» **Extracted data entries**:
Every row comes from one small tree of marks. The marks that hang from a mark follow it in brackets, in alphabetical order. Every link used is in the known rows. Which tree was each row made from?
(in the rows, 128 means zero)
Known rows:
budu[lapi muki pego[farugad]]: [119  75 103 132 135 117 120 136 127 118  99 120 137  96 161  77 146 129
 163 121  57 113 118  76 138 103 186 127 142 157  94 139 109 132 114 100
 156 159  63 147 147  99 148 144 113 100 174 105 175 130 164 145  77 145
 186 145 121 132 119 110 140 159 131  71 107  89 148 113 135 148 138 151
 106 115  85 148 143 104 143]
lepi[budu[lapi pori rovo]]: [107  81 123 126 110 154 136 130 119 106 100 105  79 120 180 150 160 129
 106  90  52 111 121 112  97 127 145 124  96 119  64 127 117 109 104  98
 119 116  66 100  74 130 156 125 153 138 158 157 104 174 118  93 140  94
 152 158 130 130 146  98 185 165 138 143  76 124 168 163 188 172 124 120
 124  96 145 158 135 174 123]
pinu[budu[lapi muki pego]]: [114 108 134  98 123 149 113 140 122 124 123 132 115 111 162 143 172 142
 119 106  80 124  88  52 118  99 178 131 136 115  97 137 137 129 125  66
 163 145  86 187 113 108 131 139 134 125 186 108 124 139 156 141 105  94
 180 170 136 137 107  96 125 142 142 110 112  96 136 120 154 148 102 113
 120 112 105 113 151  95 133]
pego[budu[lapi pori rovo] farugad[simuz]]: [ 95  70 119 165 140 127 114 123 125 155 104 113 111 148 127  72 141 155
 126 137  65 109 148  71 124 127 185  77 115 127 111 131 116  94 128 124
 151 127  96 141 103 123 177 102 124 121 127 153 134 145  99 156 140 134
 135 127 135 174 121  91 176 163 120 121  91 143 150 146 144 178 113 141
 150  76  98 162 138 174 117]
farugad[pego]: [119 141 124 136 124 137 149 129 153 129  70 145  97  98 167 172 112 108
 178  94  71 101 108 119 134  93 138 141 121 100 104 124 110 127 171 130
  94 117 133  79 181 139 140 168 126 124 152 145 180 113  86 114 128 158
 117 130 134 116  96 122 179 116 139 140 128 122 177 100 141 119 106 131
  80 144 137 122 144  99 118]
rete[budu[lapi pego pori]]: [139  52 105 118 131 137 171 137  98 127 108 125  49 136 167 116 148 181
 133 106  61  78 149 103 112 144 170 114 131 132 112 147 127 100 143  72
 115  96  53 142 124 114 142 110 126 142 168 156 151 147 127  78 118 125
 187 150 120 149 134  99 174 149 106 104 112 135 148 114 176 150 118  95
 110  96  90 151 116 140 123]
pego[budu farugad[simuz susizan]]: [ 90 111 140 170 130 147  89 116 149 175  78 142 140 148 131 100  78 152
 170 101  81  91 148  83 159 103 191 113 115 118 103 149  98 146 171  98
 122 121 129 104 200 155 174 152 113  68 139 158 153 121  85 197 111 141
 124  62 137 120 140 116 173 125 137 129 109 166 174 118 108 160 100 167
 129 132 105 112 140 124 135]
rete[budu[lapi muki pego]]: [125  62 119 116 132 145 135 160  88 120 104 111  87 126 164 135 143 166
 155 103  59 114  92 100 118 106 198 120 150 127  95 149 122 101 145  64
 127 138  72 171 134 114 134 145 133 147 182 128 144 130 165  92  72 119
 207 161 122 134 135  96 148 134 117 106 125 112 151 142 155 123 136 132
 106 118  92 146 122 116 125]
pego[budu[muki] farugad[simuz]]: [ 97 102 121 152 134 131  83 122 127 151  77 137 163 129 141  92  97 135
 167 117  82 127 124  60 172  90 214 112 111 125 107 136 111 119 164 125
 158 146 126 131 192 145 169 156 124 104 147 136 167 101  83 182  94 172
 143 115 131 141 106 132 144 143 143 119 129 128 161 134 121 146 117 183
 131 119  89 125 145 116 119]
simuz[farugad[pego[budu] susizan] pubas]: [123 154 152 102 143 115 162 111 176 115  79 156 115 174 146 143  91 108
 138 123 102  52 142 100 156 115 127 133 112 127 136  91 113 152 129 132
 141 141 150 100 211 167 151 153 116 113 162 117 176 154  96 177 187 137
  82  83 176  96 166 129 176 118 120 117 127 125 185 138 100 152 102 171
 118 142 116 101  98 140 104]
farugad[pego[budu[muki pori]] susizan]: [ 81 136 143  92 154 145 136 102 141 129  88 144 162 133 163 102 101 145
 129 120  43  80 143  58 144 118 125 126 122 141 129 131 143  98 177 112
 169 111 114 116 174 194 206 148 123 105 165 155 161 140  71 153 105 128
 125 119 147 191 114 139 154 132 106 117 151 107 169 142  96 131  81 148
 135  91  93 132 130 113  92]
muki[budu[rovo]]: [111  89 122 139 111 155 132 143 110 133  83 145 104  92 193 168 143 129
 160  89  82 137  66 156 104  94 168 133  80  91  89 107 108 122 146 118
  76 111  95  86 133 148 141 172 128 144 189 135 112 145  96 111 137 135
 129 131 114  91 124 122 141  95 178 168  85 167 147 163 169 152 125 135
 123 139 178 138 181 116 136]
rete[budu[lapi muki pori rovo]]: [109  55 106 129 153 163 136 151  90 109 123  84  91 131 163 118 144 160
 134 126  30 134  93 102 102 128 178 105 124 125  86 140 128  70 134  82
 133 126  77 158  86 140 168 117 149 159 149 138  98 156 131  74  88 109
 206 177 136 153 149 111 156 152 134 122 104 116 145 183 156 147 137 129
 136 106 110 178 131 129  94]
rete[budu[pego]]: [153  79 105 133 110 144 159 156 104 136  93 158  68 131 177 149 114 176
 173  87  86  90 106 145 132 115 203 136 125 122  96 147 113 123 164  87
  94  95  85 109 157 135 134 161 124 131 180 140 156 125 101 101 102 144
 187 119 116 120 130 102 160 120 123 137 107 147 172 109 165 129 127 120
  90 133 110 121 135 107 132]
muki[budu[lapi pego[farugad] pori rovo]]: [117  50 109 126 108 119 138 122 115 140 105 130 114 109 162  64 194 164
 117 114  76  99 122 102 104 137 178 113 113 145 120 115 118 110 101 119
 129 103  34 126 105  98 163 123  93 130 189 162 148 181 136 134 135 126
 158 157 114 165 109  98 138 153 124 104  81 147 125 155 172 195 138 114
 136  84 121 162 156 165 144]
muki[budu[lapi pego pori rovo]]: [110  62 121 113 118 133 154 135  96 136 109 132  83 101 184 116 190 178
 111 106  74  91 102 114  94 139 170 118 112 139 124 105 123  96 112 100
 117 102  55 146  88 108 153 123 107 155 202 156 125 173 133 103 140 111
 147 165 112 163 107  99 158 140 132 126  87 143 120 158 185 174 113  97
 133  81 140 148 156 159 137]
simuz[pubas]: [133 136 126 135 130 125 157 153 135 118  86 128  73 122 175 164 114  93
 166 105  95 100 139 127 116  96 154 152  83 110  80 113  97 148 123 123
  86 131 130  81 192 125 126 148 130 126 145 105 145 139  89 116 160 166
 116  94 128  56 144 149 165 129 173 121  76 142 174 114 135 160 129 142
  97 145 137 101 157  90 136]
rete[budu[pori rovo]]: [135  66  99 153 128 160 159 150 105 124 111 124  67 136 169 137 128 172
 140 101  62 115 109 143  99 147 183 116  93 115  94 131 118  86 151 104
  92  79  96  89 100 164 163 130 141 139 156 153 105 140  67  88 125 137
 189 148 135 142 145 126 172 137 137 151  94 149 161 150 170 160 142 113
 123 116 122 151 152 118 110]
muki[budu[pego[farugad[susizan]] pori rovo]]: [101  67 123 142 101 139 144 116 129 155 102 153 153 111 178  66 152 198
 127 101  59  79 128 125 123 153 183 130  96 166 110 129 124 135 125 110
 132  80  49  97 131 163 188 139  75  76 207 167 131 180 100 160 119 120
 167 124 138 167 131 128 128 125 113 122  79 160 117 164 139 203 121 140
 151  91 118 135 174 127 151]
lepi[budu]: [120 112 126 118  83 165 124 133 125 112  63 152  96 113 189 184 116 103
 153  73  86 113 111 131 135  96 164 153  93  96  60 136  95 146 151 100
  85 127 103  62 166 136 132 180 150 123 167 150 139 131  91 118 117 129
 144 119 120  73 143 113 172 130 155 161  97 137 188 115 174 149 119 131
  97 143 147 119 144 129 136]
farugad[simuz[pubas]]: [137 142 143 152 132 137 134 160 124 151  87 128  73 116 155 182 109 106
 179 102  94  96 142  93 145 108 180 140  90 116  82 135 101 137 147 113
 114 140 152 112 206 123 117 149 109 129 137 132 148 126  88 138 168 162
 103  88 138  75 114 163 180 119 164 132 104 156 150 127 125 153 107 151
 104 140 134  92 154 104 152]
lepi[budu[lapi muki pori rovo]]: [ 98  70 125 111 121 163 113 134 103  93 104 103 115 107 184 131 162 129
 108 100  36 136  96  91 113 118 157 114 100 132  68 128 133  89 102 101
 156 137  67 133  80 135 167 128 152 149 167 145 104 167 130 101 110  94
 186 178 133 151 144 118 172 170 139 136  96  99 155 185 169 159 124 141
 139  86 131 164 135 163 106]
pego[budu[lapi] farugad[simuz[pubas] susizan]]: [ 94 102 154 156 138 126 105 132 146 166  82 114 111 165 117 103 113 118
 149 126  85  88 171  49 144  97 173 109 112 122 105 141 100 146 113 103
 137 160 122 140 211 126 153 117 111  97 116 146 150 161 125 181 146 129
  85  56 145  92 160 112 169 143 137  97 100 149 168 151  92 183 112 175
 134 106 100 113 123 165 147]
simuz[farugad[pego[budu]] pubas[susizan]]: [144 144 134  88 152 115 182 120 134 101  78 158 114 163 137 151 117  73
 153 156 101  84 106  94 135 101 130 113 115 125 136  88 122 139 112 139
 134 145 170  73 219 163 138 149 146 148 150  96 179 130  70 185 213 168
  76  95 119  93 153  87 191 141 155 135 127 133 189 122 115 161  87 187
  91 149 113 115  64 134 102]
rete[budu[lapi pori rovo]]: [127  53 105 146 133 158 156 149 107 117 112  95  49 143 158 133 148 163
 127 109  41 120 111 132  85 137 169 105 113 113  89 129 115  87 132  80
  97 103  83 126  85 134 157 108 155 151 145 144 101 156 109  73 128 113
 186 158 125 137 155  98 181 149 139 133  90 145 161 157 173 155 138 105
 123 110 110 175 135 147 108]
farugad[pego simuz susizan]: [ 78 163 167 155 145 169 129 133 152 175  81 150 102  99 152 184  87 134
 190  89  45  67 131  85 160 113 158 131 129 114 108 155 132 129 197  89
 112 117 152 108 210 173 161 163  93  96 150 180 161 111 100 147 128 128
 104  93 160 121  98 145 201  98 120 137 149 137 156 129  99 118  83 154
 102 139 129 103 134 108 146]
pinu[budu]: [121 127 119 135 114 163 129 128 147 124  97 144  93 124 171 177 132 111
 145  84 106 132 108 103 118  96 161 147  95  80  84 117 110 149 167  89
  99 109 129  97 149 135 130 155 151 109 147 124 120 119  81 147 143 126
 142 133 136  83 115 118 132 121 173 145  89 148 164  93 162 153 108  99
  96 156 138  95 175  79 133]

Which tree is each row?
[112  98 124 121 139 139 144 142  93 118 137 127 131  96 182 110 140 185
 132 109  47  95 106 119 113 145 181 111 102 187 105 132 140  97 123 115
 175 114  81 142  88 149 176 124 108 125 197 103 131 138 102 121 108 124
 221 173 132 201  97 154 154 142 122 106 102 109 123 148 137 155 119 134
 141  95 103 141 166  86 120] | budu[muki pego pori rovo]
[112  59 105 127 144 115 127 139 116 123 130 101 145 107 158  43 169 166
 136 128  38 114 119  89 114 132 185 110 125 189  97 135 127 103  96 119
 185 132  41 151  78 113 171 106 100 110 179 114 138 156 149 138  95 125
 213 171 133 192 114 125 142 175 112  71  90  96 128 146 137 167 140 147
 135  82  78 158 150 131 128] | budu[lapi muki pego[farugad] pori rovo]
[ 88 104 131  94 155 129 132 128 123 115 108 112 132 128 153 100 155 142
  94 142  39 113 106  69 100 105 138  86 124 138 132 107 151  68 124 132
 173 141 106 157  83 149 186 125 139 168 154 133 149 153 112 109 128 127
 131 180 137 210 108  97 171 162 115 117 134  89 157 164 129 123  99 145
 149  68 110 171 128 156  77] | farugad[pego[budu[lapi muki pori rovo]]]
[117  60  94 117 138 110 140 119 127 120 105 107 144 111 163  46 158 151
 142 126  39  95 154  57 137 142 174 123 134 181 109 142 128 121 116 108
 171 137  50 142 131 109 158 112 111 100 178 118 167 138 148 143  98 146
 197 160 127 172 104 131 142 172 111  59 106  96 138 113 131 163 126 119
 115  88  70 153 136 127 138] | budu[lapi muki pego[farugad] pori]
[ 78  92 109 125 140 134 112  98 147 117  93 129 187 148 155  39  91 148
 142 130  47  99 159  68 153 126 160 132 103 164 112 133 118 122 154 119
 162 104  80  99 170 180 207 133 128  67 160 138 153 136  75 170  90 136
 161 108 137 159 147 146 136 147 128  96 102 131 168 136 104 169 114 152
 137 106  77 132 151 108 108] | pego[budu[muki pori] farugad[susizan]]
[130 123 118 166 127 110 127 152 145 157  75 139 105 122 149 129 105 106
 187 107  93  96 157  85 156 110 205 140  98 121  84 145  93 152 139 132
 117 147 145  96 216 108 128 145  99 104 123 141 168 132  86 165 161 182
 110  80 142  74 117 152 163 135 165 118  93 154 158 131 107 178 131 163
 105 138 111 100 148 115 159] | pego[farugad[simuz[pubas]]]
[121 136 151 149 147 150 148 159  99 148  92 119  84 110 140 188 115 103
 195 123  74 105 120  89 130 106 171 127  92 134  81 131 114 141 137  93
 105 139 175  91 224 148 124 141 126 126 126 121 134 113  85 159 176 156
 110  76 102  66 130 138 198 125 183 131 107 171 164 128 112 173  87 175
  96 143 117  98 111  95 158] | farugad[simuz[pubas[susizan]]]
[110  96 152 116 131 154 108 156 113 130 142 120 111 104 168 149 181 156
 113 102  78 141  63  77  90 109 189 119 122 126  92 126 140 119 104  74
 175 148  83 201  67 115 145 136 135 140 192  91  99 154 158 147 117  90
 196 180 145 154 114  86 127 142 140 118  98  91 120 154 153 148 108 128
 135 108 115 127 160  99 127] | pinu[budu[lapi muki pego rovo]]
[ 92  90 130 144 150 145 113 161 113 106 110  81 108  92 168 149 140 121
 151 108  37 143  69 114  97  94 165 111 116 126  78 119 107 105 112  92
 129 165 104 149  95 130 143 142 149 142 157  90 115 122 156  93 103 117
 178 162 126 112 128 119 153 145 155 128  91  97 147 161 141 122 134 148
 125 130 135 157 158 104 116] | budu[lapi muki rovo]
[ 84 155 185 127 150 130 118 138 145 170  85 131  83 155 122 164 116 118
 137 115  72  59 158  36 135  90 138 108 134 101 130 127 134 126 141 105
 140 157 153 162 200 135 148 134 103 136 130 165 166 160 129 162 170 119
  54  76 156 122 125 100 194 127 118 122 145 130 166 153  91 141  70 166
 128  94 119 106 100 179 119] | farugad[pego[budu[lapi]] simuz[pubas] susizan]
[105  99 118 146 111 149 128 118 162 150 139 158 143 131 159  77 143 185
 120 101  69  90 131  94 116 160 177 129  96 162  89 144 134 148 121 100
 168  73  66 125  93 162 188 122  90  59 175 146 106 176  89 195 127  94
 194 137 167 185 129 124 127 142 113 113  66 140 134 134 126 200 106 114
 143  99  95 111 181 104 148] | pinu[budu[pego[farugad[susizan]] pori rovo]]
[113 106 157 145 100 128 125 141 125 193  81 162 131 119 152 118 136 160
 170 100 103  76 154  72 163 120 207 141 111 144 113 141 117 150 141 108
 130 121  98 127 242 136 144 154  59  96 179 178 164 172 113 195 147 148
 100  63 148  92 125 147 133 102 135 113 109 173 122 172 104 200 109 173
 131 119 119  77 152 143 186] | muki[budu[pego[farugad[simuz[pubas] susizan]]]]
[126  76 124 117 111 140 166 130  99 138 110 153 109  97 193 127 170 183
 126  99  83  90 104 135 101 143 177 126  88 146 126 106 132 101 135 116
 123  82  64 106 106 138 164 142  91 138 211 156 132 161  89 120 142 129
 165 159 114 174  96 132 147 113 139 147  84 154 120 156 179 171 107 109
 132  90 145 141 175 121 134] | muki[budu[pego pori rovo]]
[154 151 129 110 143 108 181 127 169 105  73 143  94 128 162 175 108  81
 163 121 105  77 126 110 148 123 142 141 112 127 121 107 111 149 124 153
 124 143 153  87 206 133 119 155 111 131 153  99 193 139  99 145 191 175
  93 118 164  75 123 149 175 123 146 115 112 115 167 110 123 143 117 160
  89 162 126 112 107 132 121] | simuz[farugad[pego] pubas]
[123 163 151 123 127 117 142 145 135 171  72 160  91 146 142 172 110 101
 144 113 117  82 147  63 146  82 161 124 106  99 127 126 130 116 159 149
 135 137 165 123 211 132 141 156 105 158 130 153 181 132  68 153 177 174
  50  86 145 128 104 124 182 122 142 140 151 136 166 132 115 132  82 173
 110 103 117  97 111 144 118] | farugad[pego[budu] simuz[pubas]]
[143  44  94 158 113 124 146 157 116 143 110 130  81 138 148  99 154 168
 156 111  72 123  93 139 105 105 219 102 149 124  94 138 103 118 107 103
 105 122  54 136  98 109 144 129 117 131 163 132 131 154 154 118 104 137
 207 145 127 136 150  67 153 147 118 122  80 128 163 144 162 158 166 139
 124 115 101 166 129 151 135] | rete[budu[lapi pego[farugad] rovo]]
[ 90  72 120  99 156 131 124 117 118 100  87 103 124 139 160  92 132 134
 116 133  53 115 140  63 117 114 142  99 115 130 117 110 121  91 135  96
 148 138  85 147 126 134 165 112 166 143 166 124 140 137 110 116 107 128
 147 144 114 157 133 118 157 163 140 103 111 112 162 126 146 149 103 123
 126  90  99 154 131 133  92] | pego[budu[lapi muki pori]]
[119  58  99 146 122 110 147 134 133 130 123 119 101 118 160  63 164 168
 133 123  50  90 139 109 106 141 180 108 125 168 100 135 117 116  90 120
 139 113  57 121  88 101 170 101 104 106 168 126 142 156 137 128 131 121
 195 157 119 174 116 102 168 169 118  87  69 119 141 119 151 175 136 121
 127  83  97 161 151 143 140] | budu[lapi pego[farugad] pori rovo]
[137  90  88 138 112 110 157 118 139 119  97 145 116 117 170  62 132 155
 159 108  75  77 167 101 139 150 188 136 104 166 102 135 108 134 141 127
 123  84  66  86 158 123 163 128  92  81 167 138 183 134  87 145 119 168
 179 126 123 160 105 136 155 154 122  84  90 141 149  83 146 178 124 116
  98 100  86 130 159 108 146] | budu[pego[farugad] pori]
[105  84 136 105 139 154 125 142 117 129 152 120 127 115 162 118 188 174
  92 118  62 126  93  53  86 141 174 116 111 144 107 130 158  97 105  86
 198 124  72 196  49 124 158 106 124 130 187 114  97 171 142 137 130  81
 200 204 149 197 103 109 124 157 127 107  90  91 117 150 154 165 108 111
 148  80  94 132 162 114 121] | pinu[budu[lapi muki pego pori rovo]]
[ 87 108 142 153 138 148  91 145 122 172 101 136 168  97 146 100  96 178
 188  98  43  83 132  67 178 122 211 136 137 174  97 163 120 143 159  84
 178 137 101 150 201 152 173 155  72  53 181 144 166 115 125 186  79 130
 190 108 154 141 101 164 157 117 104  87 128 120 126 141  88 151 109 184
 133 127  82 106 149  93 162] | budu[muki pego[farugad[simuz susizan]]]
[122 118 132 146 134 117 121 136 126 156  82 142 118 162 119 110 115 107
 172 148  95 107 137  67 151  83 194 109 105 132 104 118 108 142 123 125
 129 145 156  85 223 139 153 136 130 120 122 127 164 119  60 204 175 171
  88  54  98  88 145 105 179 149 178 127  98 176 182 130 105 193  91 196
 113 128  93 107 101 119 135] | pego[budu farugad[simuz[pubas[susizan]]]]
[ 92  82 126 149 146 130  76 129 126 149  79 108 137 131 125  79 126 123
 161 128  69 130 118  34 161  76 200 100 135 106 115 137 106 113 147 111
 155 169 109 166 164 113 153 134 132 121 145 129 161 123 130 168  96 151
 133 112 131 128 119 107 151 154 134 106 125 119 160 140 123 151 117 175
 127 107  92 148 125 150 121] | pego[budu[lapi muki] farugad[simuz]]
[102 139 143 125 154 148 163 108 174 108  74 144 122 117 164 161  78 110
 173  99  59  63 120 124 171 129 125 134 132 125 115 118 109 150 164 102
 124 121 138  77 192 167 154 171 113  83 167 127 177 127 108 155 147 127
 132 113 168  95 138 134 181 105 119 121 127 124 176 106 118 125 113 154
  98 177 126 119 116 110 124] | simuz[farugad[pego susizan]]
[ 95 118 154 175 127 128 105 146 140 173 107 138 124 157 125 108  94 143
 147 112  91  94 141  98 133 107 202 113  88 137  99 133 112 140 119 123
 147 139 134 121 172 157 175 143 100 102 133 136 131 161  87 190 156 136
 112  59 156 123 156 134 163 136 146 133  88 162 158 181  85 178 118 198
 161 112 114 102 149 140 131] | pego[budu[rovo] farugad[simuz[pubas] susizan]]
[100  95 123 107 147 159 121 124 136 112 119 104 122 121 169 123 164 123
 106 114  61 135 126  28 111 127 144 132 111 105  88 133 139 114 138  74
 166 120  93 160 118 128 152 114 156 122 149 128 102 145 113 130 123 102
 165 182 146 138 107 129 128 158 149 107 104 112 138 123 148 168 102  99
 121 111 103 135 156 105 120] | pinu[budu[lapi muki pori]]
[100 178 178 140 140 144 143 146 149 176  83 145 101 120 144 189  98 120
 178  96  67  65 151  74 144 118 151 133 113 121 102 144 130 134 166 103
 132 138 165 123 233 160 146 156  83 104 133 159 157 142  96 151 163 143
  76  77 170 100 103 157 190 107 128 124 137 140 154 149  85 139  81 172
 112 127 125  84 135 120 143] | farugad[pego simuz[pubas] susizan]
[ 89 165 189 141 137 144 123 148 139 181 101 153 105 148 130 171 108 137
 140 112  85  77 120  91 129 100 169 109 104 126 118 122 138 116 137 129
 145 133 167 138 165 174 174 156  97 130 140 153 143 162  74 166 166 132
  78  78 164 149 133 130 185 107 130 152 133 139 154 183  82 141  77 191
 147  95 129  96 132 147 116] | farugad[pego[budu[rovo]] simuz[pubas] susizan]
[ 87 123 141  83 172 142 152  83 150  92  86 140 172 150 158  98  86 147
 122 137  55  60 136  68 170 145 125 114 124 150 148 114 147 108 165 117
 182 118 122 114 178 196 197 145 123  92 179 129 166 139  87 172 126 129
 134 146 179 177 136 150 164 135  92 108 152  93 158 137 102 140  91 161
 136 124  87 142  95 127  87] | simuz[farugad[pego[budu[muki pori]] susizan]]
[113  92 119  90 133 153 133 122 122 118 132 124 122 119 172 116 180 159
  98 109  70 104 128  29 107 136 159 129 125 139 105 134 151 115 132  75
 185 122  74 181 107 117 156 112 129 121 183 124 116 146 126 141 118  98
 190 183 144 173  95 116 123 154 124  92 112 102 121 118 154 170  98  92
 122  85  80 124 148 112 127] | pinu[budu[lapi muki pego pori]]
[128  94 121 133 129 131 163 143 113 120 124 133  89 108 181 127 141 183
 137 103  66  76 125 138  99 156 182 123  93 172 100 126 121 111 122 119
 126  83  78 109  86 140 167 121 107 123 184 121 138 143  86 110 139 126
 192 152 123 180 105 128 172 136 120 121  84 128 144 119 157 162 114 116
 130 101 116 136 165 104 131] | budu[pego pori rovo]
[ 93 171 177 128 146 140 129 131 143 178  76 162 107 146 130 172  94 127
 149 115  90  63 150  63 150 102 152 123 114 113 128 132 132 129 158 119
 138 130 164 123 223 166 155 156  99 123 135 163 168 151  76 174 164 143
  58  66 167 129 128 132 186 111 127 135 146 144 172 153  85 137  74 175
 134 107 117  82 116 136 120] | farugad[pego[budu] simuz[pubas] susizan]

» **REQUIRED ACTION**: Scan the lines above, and whenever one holds the string "lepi", copy it.

» **OUTPUT OF THE TASK**:
lepi[budu[lapi pori rovo]]: [107  81 123 126 110 154 136 130 119 106 100 105  79 120 180 150 160 129
lepi[budu]: [120 112 126 118  83 165 124 133 125 112  63 152  96 113 189 184 116 103
lepi[budu[lapi muki pori rovo]]: [ 98  70 125 111 121 163 113 134 103  93 104 103 115 107 184 131 162 129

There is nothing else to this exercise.